Acknowledging the complex issues raised by the reality of personal Internet use in the modern workplace, the New Jersey Supreme Court in Stengart v. Loving Care Agency, Inc., No. A-16-09 (N.J. Mar. 30, 2010), ruled that an employee had a reasonable expectation of privacy in communications with her attorney conducted through a personal, password-protected, web-based email account accessed on her company-owned laptop and that the opposing law firm violated its ethical obligations by not disclosing the discovery of such communications.

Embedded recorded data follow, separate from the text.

Here is a tiny trained network, its code and every weight. The questions are about switching its units off for an input and a class, where a switched-off unit gives its printed mean instead of its output.

import numpy as np


def w(rows, s, z=0):
    codes = np.array(rows[::2]) - 128.0
    scale = np.full(codes.shape[1], s)
    scale[-1] = z or s
    return codes * scale


def f(y):
    return y / 2 * (1 + np.tanh(0.7978845608 * (y + 0.044715 * y**3)))


def log_softmax(a):
    a = a - a.max(-1, keepdims=True)
    return a - np.log(np.exp(a).sum(-1, keepdims=True))


def net(x, mask):
    res = np.array(x, float).reshape(1, 5) / 4 @ E
    y = f(res @ A[0][:, :-1].T + A[0][:, -1])
    res = res + np.where(mask, y, B[0][:, -1]) @ B[0][:, :-1]
    return log_softmax(res[-1] @ U[:, :-1].T + U[:, -1])


A, B = {}, {}
E = w([
[144,166,154,223,67,247,60,185,114],'x0',
[125,20,15,50,48,205,117,175,183],'x1',
[175,56,178,99,203,253,113,19,104],'x2',
[133,132,131,113,80,91,94,87,134],'x3',
[253,107,102,173,204,99,93,150,224],'x4',
],0.008)
A[0] = w([
[162,102,83,88,103,163,145,154,160,135],'neuron 1',
[41,108,176,55,83,126,172,90,26,164],'neuron 2',
[123,127,95,59,161,94,217,94,116,85],'neuron 3',
[113,164,175,167,192,104,102,107,61,41],'neuron 4',
[163,147,177,191,77,181,101,159,121,70],'neuron 5',
[171,56,167,138,124,178,141,44,82,32],'neuron 6',
[158,94,78,93,101,160,115,140,213,167],'neuron 7',
[146,29,125,98,170,64,197,80,104,2],'neuron 8',
[67,124,142,84,67,160,161,117,30,158],'neuron 9',
[128,253,151,137,133,127,154,62,42,177],'neuron 10',
[119,122,139,68,119,177,129,173,182,89],'neuron 11',
[154,105,134,248,48,175,74,142,128,144],'neuron 12',
[79,119,45,35,102,202,102,129,140,164],'neuron 13',
[141,77,169,111,183,203,145,78,110,73],'neuron 14',
[30,165,136,139,79,182,140,97,76,109],'neuron 15',
[104,184,109,162,67,62,162,250,154,29],'neuron 16',
[167,98,115,153,147,174,118,30,97,3],'neuron 17',
[254,116,120,167,169,99,104,119,246,150],'neuron 18',
[217,143,107,105,125,117,122,123,145,212],'neuron 19',
[149,122,187,178,61,210,73,184,113,58],'neuron 20',
[188,123,151,123,132,106,97,122,187,164],'neuron 21',
[135,135,151,161,79,136,26,125,103,115],'neuron 22',
[125,91,140,49,146,75,133,107,111,97],'neuron 23',
[124,171,221,165,180,124,125,70,76,165],'neuron 24',
[180,212,159,182,193,85,95,80,136,60],'neuron 25',
[142,111,169,100,152,204,117,65,146,39],'neuron 26',
[123,175,119,174,105,191,81,154,103,67],'neuron 27',
[112,159,109,72,145,71,226,128,192,114],'neuron 28',
[208,122,99,154,156,114,82,133,164,127],'neuron 29',
[102,31,77,126,96,160,101,122,167,142],'neuron 30',
[161,206,158,163,167,87,132,123,52,62],'neuron 31',
],0.0078,0.0011)
B[0] = w([
[170,154,124,61,131,106,104,140,59,197],'neuron 1',
[139,191,206,159,149,200,182,207,228,237],'neuron 2',
[92,57,168,105,180,149,64,62,181,196],'neuron 3',
[149,159,95,93,151,84,108,134,29,208],'neuron 4',
[90,55,134,95,218,97,31,76,162,204],'neuron 5',
[85,147,83,233,20,45,155,94,151,213],'neuron 6',
[181,153,90,67,157,152,171,148,89,218],'neuron 7',
[65,67,147,90,179,106,46,70,222,210],'neuron 8',
[177,210,186,154,155,195,171,255,179,220],'neuron 9',
[175,168,122,80,116,128,139,137,65,227],'neuron 10',
[150,130,85,84,149,80,101,144,103,172],'neuron 11',
[95,76,162,97,161,105,69,83,160,230],'neuron 12',
[217,182,63,70,171,103,157,177,30,244],'neuron 13',
[101,119,82,198,43,92,165,69,143,223],'neuron 14',
[121,169,228,157,132,201,156,156,191,214],'neuron 15',
[74,111,40,253,20,45,190,57,136,237],'neuron 16',
[84,92,105,195,27,76,180,91,126,196],'neuron 17',
[156,175,250,177,88,225,203,254,176,254],'neuron 18',
[156,144,184,109,131,135,168,131,140,168],'neuron 19',
[85,87,152,102,215,98,72,92,135,230],'neuron 20',
[132,154,187,123,141,149,164,167,170,173],'neuron 21',
[123,84,135,114,139,152,101,111,150,179],'neuron 22',
[82,94,178,127,146,138,74,102,132,181],'neuron 23',
[203,177,74,75,113,119,104,125,68,238],'neuron 24',
[159,195,102,57,159,101,124,163,64,232],'neuron 25',
[100,114,88,203,33,49,163,113,126,205],'neuron 26',
[54,37,137,125,217,136,49,74,148,196],'neuron 27',
[73,68,162,167,188,102,59,53,156,191],'neuron 28',
[129,173,158,156,120,208,156,205,195,194],'neuron 29',
[226,156,63,72,135,102,140,104,73,225],'neuron 30',
[183,168,89,64,110,86,110,107,87,218],'neuron 31',
],0.0062,0.0088)
U = w([
[155,170,228,154,120,193,174,208,164,248],'0',
[193,161,72,44,132,106,129,140,37,98],'1',
[98,118,65,250,26,73,153,89,132,128],'2',
[90,68,178,106,200,125,50,75,159,20],'3',
],0.014,0.0019)

Each question gives the input, the list of numbers given to net, and the class t.
The units are the neurons (one row each of A and B). Each row of codes is followed by its name. A weight is (code - 128) times the scale printed after its matrix; where a second scale follows, it is the last column's (A, B and U).
mask holds one flag per neuron, in row order. A switched-off neuron (its flag False) gives its mean, the last column of its row in B, instead of its output. The means were averaged over made-up inputs and are rounded, as every weight is.
A unit's drop is (log p(t) with every unit on - log p(t) with that unit switched off) / (log p(t) with every unit on - log p(t) with every unit switched off).
unit that matters most: the unit with the biggest drop
k most important neurons: the k neurons with the biggest drops, biggest first
drop of u: that unit's drop, to one decimal
input [-1,3,-5,-5,3], class 2: unit that matters most	neuron 16
input [-2,-8,-8,-6,-4], class 1: 3 most important neurons	(neuron 10; neuron 31; neuron 4)
input [7,7,-1,3,4], class 1: 4 most important neurons	(neuron 30; neuron 7; neuron 13; neuron 1)
input [4,-8,7,4,-6], class 1: 3 most important neurons	(neuron 24; neuron 10; neuron 4)
input [4,6,8,-5,2], class 2: 4 most important neurons	(neuron 6; neuron 14; neuron 26; neuron 17)
input [-6,7,-8,-4,6], class 2: 4 most important neurons	(neuron 16; neuron 28; neuron 25; neuron 24)
input [8,7,4,0,-6], class 3: 3 most important neurons	(neuron 20; neuron 27; neuron 12)
input [-2,5,6,7,-3], class 2: 2 most important neurons	(neuron 6; neuron 26)
input [7,0,6,7,3], class 3: 2 most important neurons	(neuron 20; neuron 5)
input [-2,-8,6,-8,-7], class 1: 2 most important neurons	(neuron 24; neuron 4)
input [-4,-8,8,3,3], class 1: 4 most important neurons	(neuron 25; neuron 24; neuron 4; neuron 16)
input [7,6,-2,-5,6], class 3: 4 most important neurons	(neuron 12; neuron 20; neuron 5; neuron 27)
input [0,-8,-7,1,-5], class 1: 2 most important neurons	(neuron 10; neuron 31)
input [-4,-1,1,-8,-5], class 0: most important neuron	(neuron 2)
input [-5,1,2,1,5], class 0: drop of neuron 29	0.1
input [-2,-5,-4,8,7], class 0: drop of neuron 18	0.6
input [-3,-8,7,5,1], class 1: drop of neuron 25	0.5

The ruling serves as yet another reminder to employers of the importance—and limitations—of establishing clear policies regarding employees’ personal use of employer computer systems; the decision also serves as a clear warning to counsel to be mindful of their ethical obligations relating to the discovery of materials arguably protected by the attorney-client privilege.

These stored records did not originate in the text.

Below are the code and all the weights of a small trained network. Each question names an input and a target symbol and asks about switching units off, where a switched-off unit gives its printed mean instead of its output.

import numpy as np


def w(rows, s, z=0):
    codes = np.array(rows[::2]) - 128.0
    scale = np.full(codes.shape[1], s)
    scale[-1] = z or s
    return codes * scale


def f(y):
    return np.maximum(y, 0)


def softmax(a):
    e = np.exp(a - a.max(-1, keepdims=True))
    return e / e.sum(-1, keepdims=True)


def log_softmax(a):
    a = a - a.max(-1, keepdims=True)
    return a - np.log(np.exp(a).sum(-1, keepdims=True))


def net(x, mask):
    ids = ['ΓΘΠδηλφ'.index(c) for c in x.split()]
    T = len(ids)
    res = E[ids] + P[:T]
    u = 0
    for l in range(2):
        q, k, v = (res @ M[l].T for M in (Q, K, V))
        z = softmax(np.where(np.tri(T) > 0, q @ k.T / 2**0.5, -1e9)) @ v
        res = res + np.where(mask[u], z, O[l][:, -1]) @ O[l][:, :-1]
        u += 1
        y = f(res @ A[l][:, :-1].T + A[l][:, -1])
        res = res + np.where(mask[u : u + 8], y, B[l][:, -1]) @ B[l][:, :-1]
        u += 8
    return log_softmax(res[-1] @ U[:, :-1].T + U[:, -1])


Q, K, V, O, A, B = {}, {}, {}, {}, {}, {}
E = w([
[206,74,105,168],'Γ',
[15,61,133,150],'Θ',
[127,178,107,133],'Π',
[86,75,112,195],'δ',
[110,168,126,96],'η',
[172,4,140,134],'λ',
[69,158,108,160],'φ',
],0.018)
P = w([
[185,116,136,64],'0',
[145,103,173,64],'1',
[151,83,71,206],'2',
[136,115,185,83],'3',
[127,89,56,189],'4',
[130,123,198,102],'5',
[124,96,44,169],'6',
[119,134,209,119],'7',
[117,98,28,153],'8',
[116,141,220,138],'9',
[104,101,16,137],'10',
[103,152,234,158],'11',
[95,101,1,122],'12',
[80,161,199,119],'13',
],0.011)
Q[0] = w([
[183,155,254,80],'0.h1',
[114,111,63,142],'0.h1',
],0.03)
K[0] = w([
[116,98,6,89],'0.h1',
[133,134,186,170],'0.h1',
],0.024)
V[0] = w([
[137,67,2,45],'0.h1',
[150,71,108,59],'0.h1',
],0.0075)
O[0] = w([
[136,135,42,3,11],'0.h1',
[27,141,83,92,108],'0.h1',
],0.0044,0.0011)
A[0] = w([
[176,114,73,163,76],'0.n1',
[114,150,173,100,3],'0.n2',
[225,141,152,94,109],'0.n3',
[100,117,7,146,37],'0.n4',
[126,235,165,87,165],'0.n5',
[174,190,63,139,179],'0.n6',
[116,121,56,182,138],'0.n7',
[163,178,53,208,82],'0.n8',
],0.012,0.0045)
B[0] = w([
[92,227,149,112,187],'0.n1',
[22,129,101,64,132],'0.n2',
[85,113,65,92,156],'0.n3',
[248,213,158,49,227],'0.n4',
[166,106,240,222,175],'0.n5',
[202,90,131,186,174],'0.n6',
[186,81,104,181,255],'0.n7',
[38,54,143,93,198],'0.n8',
],0.015,0.0067)
Q[1] = w([
[152,190,91,127],'1.h1',
[5,110,71,108],'1.h1',
],0.026)
K[1] = w([
[106,33,103,97],'1.h1',
[206,170,68,7],'1.h1',
],0.018)
V[1] = w([
[69,139,128,102],'1.h1',
[108,254,183,51],'1.h1',
],0.0092)
O[1] = w([
[34,220,140,193,36],'1.h1',
[223,117,255,233,2],'1.h1',
],0.0057,0.0056)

Plaintiff Marina Stengart brought suit against her former employer, Loving Care Agency, Inc., alleging, inter alia, constructive discharge and harassment. Loving Care Agency, in an effort to preserve electronic data, hired experts to create a forensic image of Stengart’s company laptop. Among the items retrieved were emails exchanged between Stengart and her lawyer via Stengart’s Yahoo! account, which were stored in the cache of temporary Internet files on the computer’s hard drive.
Counsel for Loving Care Agency did not disclose the existence of these emails to Stengart until months after their discovery. Stengart applied for an order to show cause seeking the return of the emails and to disqualify the law firm retained by Loving Care Agency for violation of the New Jersey Rules of Professional Conduct.

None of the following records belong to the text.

The three nearest rows among all rows above each row, by straight-line distance, nearest first (none for the first four rows):
(in the rows, 100 means zero)
0: [102  54  85  93  90 107 119  93 108  76 106 120 110 104  84 120 118 100
  88  93 103 100  87  87 102 104  89 106  99 171  90 100  88  86  83  95
 102 102  96  88 115  96  41  81  98 105  85  63 109  91 139  87  81  94
 113  75  93 119  96 100 102 100]
1: [ 75  98  77  83 129  96  91  97 120  74 120 114 127  72  98  84 120  87
 121  95  82  97  84  94 104  92 115  94 111 186  96  78  93  79 102  95
  98  95  83  94  84  96  64 108 114  97 130 116 141 132  96  97 122  80
  81  80 149 102  20  71  82 107]
2: [ 91 121  91  84 131 117  85 109 116 132  87  88 100 104  94  85 118 112
  89  83 109  86 141  92 111  98  81  99 119 165  66  59 111  88  82 113
  93 123 106 106 124  92  56  93  88  95 100  96 129  33 177  87  92 131
  74  78  85 106 141  74 104 110]
3: [ 83 142  83 100  82 143 111 108  89  99  93 109  62 100  96  91  94 116
  91 115  44  87 126 107  99  85  82 105  94 111 115 120 104  68 111  83
  82 104  97 112  86  95 111  88 144  82 133  32  79 100 106  90 117  87
 105 101 118  91  66  99 116  93]
4: [103  59 107 106 172 111  77  88  96  74 125 107  84  72  76 102 101  74
 109  87  84  79 106 114 120  94 104 101 116  64  80 130  59 139  94  96
 120 137  88  83  83 101  60  95  73 119  98 100 133 123  91  71  62  97
 112  95 118  98  60 102  83  87]  0 1 3
5: [ 98  47  96 106  89 114 107 111 109 116 120 107 108 106  99  95 103 114
  76  98 139  86  72 156 103  91 107 116  51  65  92  95 105 101 121  81
  92 104  79 126  75  96 111 114 100 108 110 163  92 100 108  52  90  91
  85 112  92 104  69  53 114 105]  4 0 1
6: [117 116  76  98  58  80  99 109  90  72 101 108 110  89  72  99  91  91
 101  89 150  98  86 129  87  98 121 108 112  85 106 119 103  88 115 100
  96  77  56 101  74  84 127 117  88 100  64 130 105 107 102  87 111 106
 102 101 107 109 112 124 121 103]  5 0 3
7: [122 150 105  76  79 106 101  91 105  75  77 113  86  93  64 102  98 110
 105 106  82  85 125  92 111  98 105  88 107 166 106  89  84  72  83  90
 122 103 104 104  49 130  84  97 120 103 127  97 130 144 130  91  99  70
  81  87 132  94  21  88 114  94]  1 3 0
8: [ 96  91 101  66 103 113  94  88 123  58 107  80  93 110  82  75 106 131
  76  98  83 118 126 103  85 106 101 103  87 129  93  97 114 100 112  94
  46 106 131 107 133 100  41 107  80 132 141 106 110 111 135  82 130  74
 103  96  44 120 100  99 100 116]  0 2 3
9: [ 84 120  95  76  49 103 102 111  86 143  63  83  94 118 102  88 101 124
  94 117  68  93 186 135 113 103 138 121 145 108 121  89  85 118  91 104
  37 111 110  98 101  87 113  86  71  85 141  75  95  98 111 114 107 112
  97 112  92  92 125 102  87  63]  3 8 2
10: [ 85 106 115  93  64  85  93  99  82 115  37  98 106  75 117 159  93 134
 113  65 131 118 134  95 103  95 114  82  97 111 108 121  83 108  81  97
  99 122  77  83 107  89  87 141  82  86 125 106  87 108  54 111 119 106
  87 100  61 113  61 122 112  82]  6 9 0
11: [ 74 129  89  76 150  61  78 106  93  96  83  68  96 105  99 126  89  89
 104  96  88  98 141  99  81 110 114  84 114 154  76  74  81 112 110  94
  62 116 110 109 108  86  76  89 104  99 114 145 113  88  95 105  95 138
 102 102 135  67 102 109 112  82]  2 1 9
12: [112  60 111 111 115  96  81  85  96 102  76 141 103 127  93 110 108 115
  85  89  95  87  94  84  67 100 101  95  80   0 105  76 104 157  85 107
  98 113  92 117  87  92 139 105  82 108 102 101 128 132  88  68 105 112
 103 116  80  94  77  83 106  78]  5 4 6
13: [115 122 105 107  74 101 105  96  81  98  97 102  87  88 138 110  96 160
 110 119 149  82 105 125 100  94  75  90 115  31 121  73  79  29 109  94
  71  97  98 111 124 106 118 112  69 126 133  89 129 157  70 103  91 105
 106 103 114 110  87 104 116 106]  6 10 12
14: [122  97 109 118 134  75 121 112  84  91  50 115  93 131 120 105  86 111
 114  68 107 119  94  46 112  96 119 101  90  97 119  75 104  79 100 104
 113 104 103  93 124 102  92  99 120 109  97 140 111  99 162 133 116  98
  88 123 122  82  99 124  90  91]  11 0 6
15: [ 68 103 107  72  73  83 117  91  85  89  90  98  93  95 101  64 125 112
  74  99  70 103  98  95  97  87 110 140  74  81  97  96 129  66 110 117
 100 132 105 115  52 118 109  97 113 132 110  72 119 100 149  84 115 138
 114  65  13  97  81  81 110  99]  8 3 0
16: [112 106  90 112 160  96  91 116 114  94  98  99  84  91  99 117 104 100
  93 103 102 105 135  77  99 113 130 110 105  92 100 100 103 108  79 111
 120  98  76 110  67 110 122  85 102  98  99  64 120 136 162 150  96  91
 107  99 148  88  44 123  94 104]  14 7 4
17: [111 147 103  78   0 142 109  98 109 120 106  75  78 117  83 115  95 103
  92  97 126 106 106 106 109  97  94 111  78 107  83  86 117  84 100 108
  88  81 125 106 141  95 119 110  71  77 106 103  93  71 117 128  85 105
 118  91 179 103  36 109  89 116]  3 6 7
18: [ 79  71 101 104 126 107 108 103 105  80 111 120  85  81  79  98 106  93
 107  98  73 105  98 109 117  91 125 103  98 100  68 123 123 156 125  94
  61 106  89 105  63  86  46  99 111 123  93  58 105 116  41  78 112  78
  81  99 122 103  26 118 106  80]  4 1 3
19: [ 66  81  94 132 135 120  93 112  86  97 131 114 123  99 119  76 109 129
  92 109  87  92  55 113 113  87 114  91  92 125  86 104 104  90  78 103
 108  60  86 106  77  99  98 119 118  87  87 112  91 128 117 101  91  90
  94  98 126  88  75 139 104 107]  1 16 0
20: [113 108  92  85 149  81  93  95  94  74 136 101 119 100 102 104 108 116
  85 107  82  67  68 101 100 112  90 111  45  60  82  96  72 110 132  87
 116  96  96 104  90 109 127 104 116  80 100  88 110 121 110  97  88  93
  92  81  64  79  96  93 119  90]  19 12 5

Loving Care Agency argued that Stengart had no reasonable expectation of privacy in files on a company-owned computer, in light of the company’s electronic communication policy warning employees that they should not consider email or Internet use to be private or personal. Loving Care Agency also asserted that the attorney-client privilege did not attach to emails accessed through Stengart’s personal account via the company’s computer and server.
Stengart countered that she intended the emails with her lawyer to be confidential and that the company’s email policy failed to provide adequate warning that Loving Care Agency would save on a hard drive, or monitor the contents of, email sent from a personal account.
The New Jersey Supreme Court ruled that, under the circumstances, Stengart could reasonably expect that email communications with her lawyer exchanged through her personal email account would remain private, and that sending and receiving email via a company laptop did not obviate the attorney-client privilege. The key factors cited by the Court in support of its decision are:
- Loving Care Agency’s computer use policy permitted the occasional personal use of email in the workplace, did not address the use of personal email accounts, did not warn employees that the contents of emails sent via personal accounts could be forensically retrieved and did not give Stengart cause to anticipate that Loving Care Agency would be “peering over her shoulder” as she opened emails from her personal account;
- Stengart took steps to protect the privacy of her emails by using a personal, password-protected email account and did not save the account’s password on her computer;
- The emails bore the standard hallmark of attorney-client messages, warning the reader that they were privileged;
- The emails at issue did not contain illegal or inappropriate material that might harm the company in some way; and
- The emails between Stengart and her attorney were not simply left behind by Stengart, but were forensically retrieved temporary Internet files from the computer’s hard drive.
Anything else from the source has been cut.